IT’S A TOUGH TIME to be a Scottish Conservative. While Brexit has not been the apocalypse many forecasted – as of today, the UK is set for an economicrebound, while Europe slumps after a stalled vaccination effort – it remains unpopular north of the border, particularly when it arrives in a package marked “Boris Johnson”. In that context, perhaps Douglas Ross has been a victim of circumstances.
But the party struggles with a more basic problem: they cannot articulate any Scottish message beyond hard unionism. Their diagnosis is that public services are failing because Nicola Sturgeon spends her time obsessing over independence. Their prognosis is that the SNP, with a motley band of Alba-ists and Greens, will plunge Scotland into a new referendum, constitutional chaos and ultimately a sort of North Atlantic Juche economy. Sturgeon, they charge, is insufficiently managerial – an ideologue and a demagogue, like her predecessor. This, in essence, remains the one and only Scottish Conservative message.
The trouble is, none of this has any emotional resonance. Formally, of course, the SNP remains committed to independence, but that marks no change since 2016, so any terror has dissipated. Middle class unionist Scotland isn’t quaking in its boots. They know there will be a halfhearted plea for a referendum; they know Boris Johnson will demur. And they expect that to be that for another five years, give or take some performative playacting.

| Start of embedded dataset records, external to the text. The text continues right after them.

Each row below is a small network's average activation on inputs in which a field has the value named, seen along a few directions.
Related values have similar rows: they may be neighbours, one step apart, or belong to one group.
In the rows, zero is written as 500.
Random noise pushes rows far along 6 fixed directions. That doesn't count. These rows show it; they differ only by the noise:
484 277 499 629 505 515 651 481 504 763 678 497 640 550 535 700 565 587
 564 439
532 247 437 376 291 345 284 576 426 221 417 489 330 497 692 416 418 726
 436 556
844 479 302 275 370 704 559 273 532 425 555 603 518 930 414 395 558 373
 491 527
862 262 760 423 263 764 833 390 560 492 417 503 488 333 580 659 747 644
 460 336
378 555 380 383 398 449 95 523 372 225 525 505 317 442 427 293 375 623
 416 580
512 366 450 581 568 695 681 298 439 736 735 590 680 680 352 623 506 627
 588 482
347 279 582 543 410 451 356 537 383 455 540 478 455 328 551 569 431 846
 497 492
418 507 204 775 666 261 648 735 583 738 803 464 500 380 601 487 632 84
 449 492


GAZ, 20 values:
risu: 476 364 488 354 446 304 467 500 629 339 334 488 474 545 641 443 447 475
 421 551
mitak: 391 304 560 587 639 309 707 580 510 352 453 540 488 335 802 450 467 641
 486 615
kefol: 409 649 506 324 462 387 178 562 480 352 275 459 456 544 531 572 402 467
 537 564
vapa: 439 710 484 825 645 550 666 621 576 797 689 389 598 403 545 547 724 95
 495 335
zenat: 461 580 415 483 673 452 610 401 403 458 547 550 590 686 374 483 286 416
 567 594
vupo: 577 542 559 474 343 447 534 530 671 528 311 394 447 518 588 553 691 516
 505 470
redu: 454 724 394 469 369 284 85 707 588 723 587 374 535 861 459 536 491 270
 520 452
doz: 563 327 363 568 467 512 577 496 470 477 448 569 521 802 520 528 449 621
 569 536
mer: 650 708 432 343 644 682 527 311 534 305 502 638 496 456 248 355 421 312
 462 510
zeni: 555 379 626 377 433 308 598 585 622 469 247 523 514 544 676 578 605 561
 534 523
tav: 867 525 370 553 527 369 674 623 436 221 338 509 214 280 678 260 497 155
 333 580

Indeed, if anyone is obsessed with independence, it is surely the Conservatives. One eagle-eyed student noted that a Tory election leaflet mentioned a putative referendum 32 times without articulating a single policy offer. But they are playing to fears that don’t really exist. Sturgeon’s hegemonic success consists in talking up independence at party conference season, enough to keep the base onside, while being generally seen as a safely managerial figure of the status quo. Unionist Scotland more or less trusts her not to rock any boats. The Tories resonate only with a rump vote of would-be foxhunters and Union Jack diehards.
The outcome is that the Scottish Conservatives risk collapsing back into third place. They capture broadly the same vote – one in five of Scotland – as during the dearth of the Thatcher-Major-Blair era. To add to their problems, their leader Ross serves to epitomise perceptions of the party as swivel-eyed and out of touch. He is by far and away the most unpopular party leader, with the possible exception of Alex Salmond. His net satisfaction rating stands at -23.
The deeper issue is that, beyond unionism and a vague rural identity, it’s not clear what Scotland’s centre-right has to offer. They aren’t especially committed Thatcherites, railing against regulation and punishing the poor. They aren’t Brexiteers. They aren’t true populists. They aren’t talking up old Tory ideas of national identity, family values or the church: they are moderately socially conservative compared to the bloodless liberalism prevailing in Holyrood, but they rarely capitalise on this, and indeed seem rather bashful on these topics, preferring to style themselves as modern and pragmatic.
Essentially, they’ve struggled to find a role. Ruth Davidson capitalised on the anti-2014 backlash, but those fires are almost extinguished, and the new leader sounds so shrill that the Party seems tempted to relegate him from frontline campaigning. One party source said of Ross, “he needs to smile more”. So far, he’s had nothing to smile about.